Apple iCloud: Syncing and Distributed Storage Over Streaming and Centralized Storage
There has been a lot of speculation over how Apple's iCloud would work. With the Apple Worldwide Developers Conference keynotes having just completed, we finally learned the truth. We can handle it. They made some interesting and cost effective architecture choices that preserved the value of their devices and the basic model of how their existing services work.
A lot of pundits foretold that with all the datacenters Apple was building we would get a streaming music solution. Only one copy of music would be stored and then streamed on demand to everyone. Or they could go the Google brute force method and copy up all a user's music and play it on demand.
Apple did neither. The chose an interesting middle path that's not Google, Amazon, or even MobileMe.
They key idea is you no longer need a PC. Device content is now synced over the air and is managed by the cloud, not your legacy computer. Your data may not even be stored in the cloud, but the whole management, syncing, and control of content is done by the cloud instead of the PC. PCs are now just another device on par with the iPhone and iPad.
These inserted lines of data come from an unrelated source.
x =
[[ 0.091  0.073  0.024  0.123  0.083  0.184]
 [ 0.121  0.075 -0.053  0.254 -0.024  0.189]
 [ 0.005  0.224 -0.140  0.236  0.062  0.103]
 [ 0.036  0.127 -0.027  0.194  0.005  0.202]
 [ 0.073  0.087 -0.157  0.142  0.028  0.209]
 [ 0.129  0.164 -0.098  0.152 -0.020  0.123]
 [-0.028  0.204 -0.036  0.109  0.109  0.197]
 [ 0.050  0.118 -0.032  0.203  0.004  0.197]
 [ 0.039  0.089 -0.072  0.264  0.075  0.128]]
x[0,0] => 0.091
x[6] => [-0.028, 0.204, -0.036, 0.109, 0.109, 0.197]
x[8] => [0.039, 0.089, -0.072, 0.264, 0.075, 0.128]
x[4,4] => 0.028
x[4,5] => 0.209
x[6,5] => 0.197
x[:, 2] => [0.024, -0.053, -0.140, -0.027, -0.157, -0.098, -0.036, -0.032, -0.072]
x[1,1] => 0.075
x[0,1] => 0.073
x[:, 5] => [0.184, 0.189, 0.103, 0.202, 0.209, 0.123, 0.197, 0.197, 0.128]
x[4,0] => 0.073
x[2,2] => -0.140
x[3,5] => 0.202
x[5,1] => 0.164
x[2,4] => 0.062
x[5,2] => -0.098
x[:, 1] => [0.073, 0.075, 0.224, 0.127, 0.087, 0.164, 0.204, 0.118, 0.089]
x[6,2] => -0.036
x[7,3] => 0.203
x[3,2] => -0.027
x[3,0] => 0.036
x[:, 0] => [0.091, 0.121, 0.005, 0.036, 0.073, 0.129, -0.028, 0.050, 0.039]
x[6,4] => 0.109
x[7,2] => -0.032
x[7,4] => 0.004
x[2] => [0.005, 0.224, -0.140, 0.236, 0.062, 0.103]
x[2,0] => 0.005
x[5,3] => 0.152
x[2,1] => 0.224
x[:, 3] => [0.123, 0.254, 0.236, 0.194, 0.142, 0.152, 0.109, 0.203, 0.264]
x[4,3] => 0.142

a =
-6.5	8.1	15.9	20.6	15.0	37.6	41.6	22.1	32.5	-30.3
-26.9	-5.6	-24.1	-51.6	0.8	5.1	-3.7	-49.7	5.7	-30.2
Indices start at 0.
(0, 0)	-6.5
(0, 1)	8.1
(0, 2)	15.9
(1, 7)	-49.7
(1, 5)	5.1
(1, 6)	-3.7
(1, 2)	-24.1
(1, 0)	-26.9
(0, 3)	20.6
(1, 9)	-30.2
(0, 9)	-30.3
(0, 5)	37.6

M =
array([[ -3.19,  24.68, -10.43, -20.23,  -4.86,  18.87,   6.97],
       [  8.10,  19.87,   4.36,  10.52,   9.07,   5.47,  12.69],
       [ 12.95,   9.59,  14.48,   8.97,  10.73,   0.51,   3.64]])
M[0, 0] => -3.19
M[2, 1] => 9.59
M[1, 1] => 19.87
M[2, 4] => 10.73
M[1, 2] => 4.36
M[2, 2] => 14.48
M[1] => [8.10, 19.87, 4.36, 10.52, 9.07, 5.47, 12.69]
M[0, 5] => 18.87
M[0, 6] => 6.97
M[0, 2] => -10.43
M[0] => [-3.19, 24.68, -10.43, -20.23, -4.86, 18.87, 6.97]
M[2, 5] => 0.51
M[:, 4] => [-4.86, 9.07, 10.73]
M[1, 4] => 9.07

A =
[[-28.6   2.4   3.8   8.1  34.8  -1.1  20.6 -15.5  21.5 -15.0 -10.6   2.3
    0.4]
 [-18.8  18.5   3.1   3.0 -27.3   9.2  37.9  15.5   7.6 -16.8   4.2   0.0
    2.9]
 [ 15.5  15.6   0.8  40.3  11.1  -2.0  -2.0  10.8   3.3  35.6 -45.9   1.7
   -0.8]
 [ 16.5   4.0   1.6 -19.0  29.4  17.2  21.0  16.3   6.7  15.5 -16.4   0.5
   -0.3]
 [  1.3  18.1   1.3 -61.3  11.2  -5.7  10.9   6.9 -11.9  33.8 -23.8   0.3
    1.1]
 [  8.3   1.1  -3.2  11.3  -6.5  -8.7  29.5  13.4  -2.7   4.5  50.0  -0.1
    0.2]
 [ 10.7  -1.2   1.1  15.3   9.5  10.3  32.3  -4.7   0.4   7.4   5.9   0.7
    1.6]
 [ 25.7 -37.9   3.9  -1.5  -8.5  21.5  14.0  15.4 -28.9  49.7  27.0   1.9
   -0.9]]
A[0][0]	-28.6
A[2][8]	3.3
A[3][4]	29.4
A[6][2]	1.1
A[7][3]	-1.5
A[1]	[-18.8, 18.5, 3.1, 3.0, -27.3, 9.2, 37.9, 15.5, 7.6, -16.8, 4.2, 0.0, 2.9]
A[4][0]	1.3
A[4]	[1.3, 18.1, 1.3, -61.3, 11.2, -5.7, 10.9, 6.9, -11.9, 33.8, -23.8, 0.3, 1.1]
A[:, 0]	[-28.6, -18.8, 15.5, 16.5, 1.3, 8.3, 10.7, 25.7]
A[5][7]	13.4
A[3]	[16.5, 4.0, 1.6, -19.0, 29.4, 17.2, 21.0, 16.3, 6.7, 15.5, -16.4, 0.5, -0.3]
A[6][9]	7.4
A[0]	[-28.6, 2.4, 3.8, 8.1, 34.8, -1.1, 20.6, -15.5, 21.5, -15.0, -10.6, 2.3, 0.4]
A[7][11]	1.9
A[0][7]	-15.5
A[1][7]	15.5
A[4][4]	11.2
A[2]	[15.5, 15.6, 0.8, 40.3, 11.1, -2.0, -2.0, 10.8, 3.3, 35.6, -45.9, 1.7, -0.8]
A[4][11]	0.3
A[7][9]	49.7
A[5][5]	-8.7
A[5]	[8.3, 1.1, -3.2, 11.3, -6.5, -8.7, 29.5, 13.4, -2.7, 4.5, 50.0, -0.1, 0.2]
A[6]	[10.7, -1.2, 1.1, 15.3, 9.5, 10.3, 32.3, -4.7, 0.4, 7.4, 5.9, 0.7, 1.6]
A[0][5]	-1.1
A[7]	[25.7, -37.9, 3.9, -1.5, -8.5, 21.5, 14.0, 15.4, -28.9, 49.7, 27.0, 1.9, -0.9]
A[5][2]	-3.2
A[0][9]	-15.0
A[5][8]	-2.7
A[6][12]	1.6

m = [  6.8  -2.4 -15.1 -59.4  12.9  14.9]
m[0] -> 6.8
m[4] -> 12.9
m[2] -> -15.1
m[1] -> -2.4

B = [14.4 57.8 30.6 11.8 17.8 15.4 28.9 24.3  7.5]
B[0]	14.4
B[4]	17.8
B[8]	7.5
B[2]	30.6
B[5]	15.4
B[7]	24.3

data =
[[ -5.25 -11.74 -12.33   6.62  20.91  15.82 -18.67]
 [ -6.16  -5.24  -7.29  -4.57  -2.74  -3.71  -7.13]
 [ -5.60 -11.80  -9.65   1.99  10.83   6.97 -14.10]
 [ -5.66 -10.25  -9.73   2.00  11.44   7.81 -13.79]
 [ -6.69  -4.91  -0.03 -10.64 -16.36 -13.92   1.70]]
Rows and columns are counted from 0.
row 0 col 0	-5.25
row 3 col 3	2.00
row 4 col 5	-13.92
row 2 col 0	-5.60
row 1 col 2	-7.29
row 0 col 3	6.62
row 0 col 4	20.91
row 0 col 6	-18.67
row 1 col 0	-6.16
row 3 col 6	-13.79
row 3 col 4	11.44
row 3 col 1	-10.25
row 4 col 4	-16.36
row 4 col 2	-0.03
row 0 col 1	-11.74
row 2 col 6	-14.10
row 2 col 1	-11.80
row 0 col 2	-12.33
row 0 col 5	15.82
row 2 col 4	10.83
row 1 col 4	-2.74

What happens to your data depends on the type of data. Apple gives you 5GB of free storage, which doesn't sound like a lot at all. The twist here is purchased music, apps, and books, and photos will not count against free storage because these are stored on your devices. Photos hit the cloud for a maximum of 30 days, which allows your devices 30 days to contact the cloud and download the photos, after that I guess they are lost. All the big data is stored on your devices.
Some smaller content is stored in the cloud. This content is mail, documents, Camera Roll, account information, settings, and other app data. This data is much smaller than photos, videos, and music, so it's a manageable amount of storage per user. It wasn't talked about, but I'd imagine storage could be increased for a price, so any increased storage usage would be funded.
What Apple ended up creating is a syncing model where large content is synced between devices, smaller meta-data type content is stored in the cloud, and shared changeable data like mail is stored in the cloud. The advantages of this approach are:
- It's consistent with how iTunes works now. Instead of a PC there's a cloud. No revolution here.
- It's cost efficient, which is important because iCloud is free. Storage will increase linearly based on the number of users, not the number of media items, which is a much more manageable curve. Apple is not on the hook for ever increasing amounts of data storage.
- Bandwidth usage is bursty during syncing operations, but is otherwise low, other than background notifications, etc. In a streaming system bandwidth usage is continuous and high, which shifts their cost structure to that of being a CDN. The path taken here by Apple skips that whole problem. Most if this will probably be over WiFi instead of 3G so user bandwidth caps can be avoided.
- The role for devices is preserved. Devices aren't just a thin client for the cloud. The meat of the application logic is still solidly on the device and not the cloud. Apple can still sell high margin devices and you can get your media on all your devices. And since these devices already have storage, there's no need to duplicate storage in the cloud, which is more economical.
- The low cost of Apple's new Scan and Match service is made possible because of the minimal storage and bandwidth costs. They can just keep one copy and push it down to devices for local access. What other vendor has this ability? The devices that people are already used to buying offload this cost and are themselves a profit center.
- This will really drive the demand for larger and larger SSD drives. The 1000 image storage limit for photos on your devices will be a big negative.
Low level stuff like how merging happens if conflicting changes are made on different devices was not talked about, but the details will be interesting. There are a still a lot of details that need to be explained about where things are stored, how much can be stored, how they get synced, and how much it will cost. And this is still a very personal service. It's device centric. It's not social, there doesn't appear to be any sharing, which seems a strange oversight.
Apple has taken an interesting middle path in their architecture and there's a lot to learn from. They aren't just storing stuff like Amazon and Google. They aren't creating another streaming service. They are creating a product unique to their ecosystem, an environment users will find difficult to leave.
I should mention that this is my very early impression of how things work taken from the presentation and poking around the iCloud site. It's possible I could have got some of it wrong.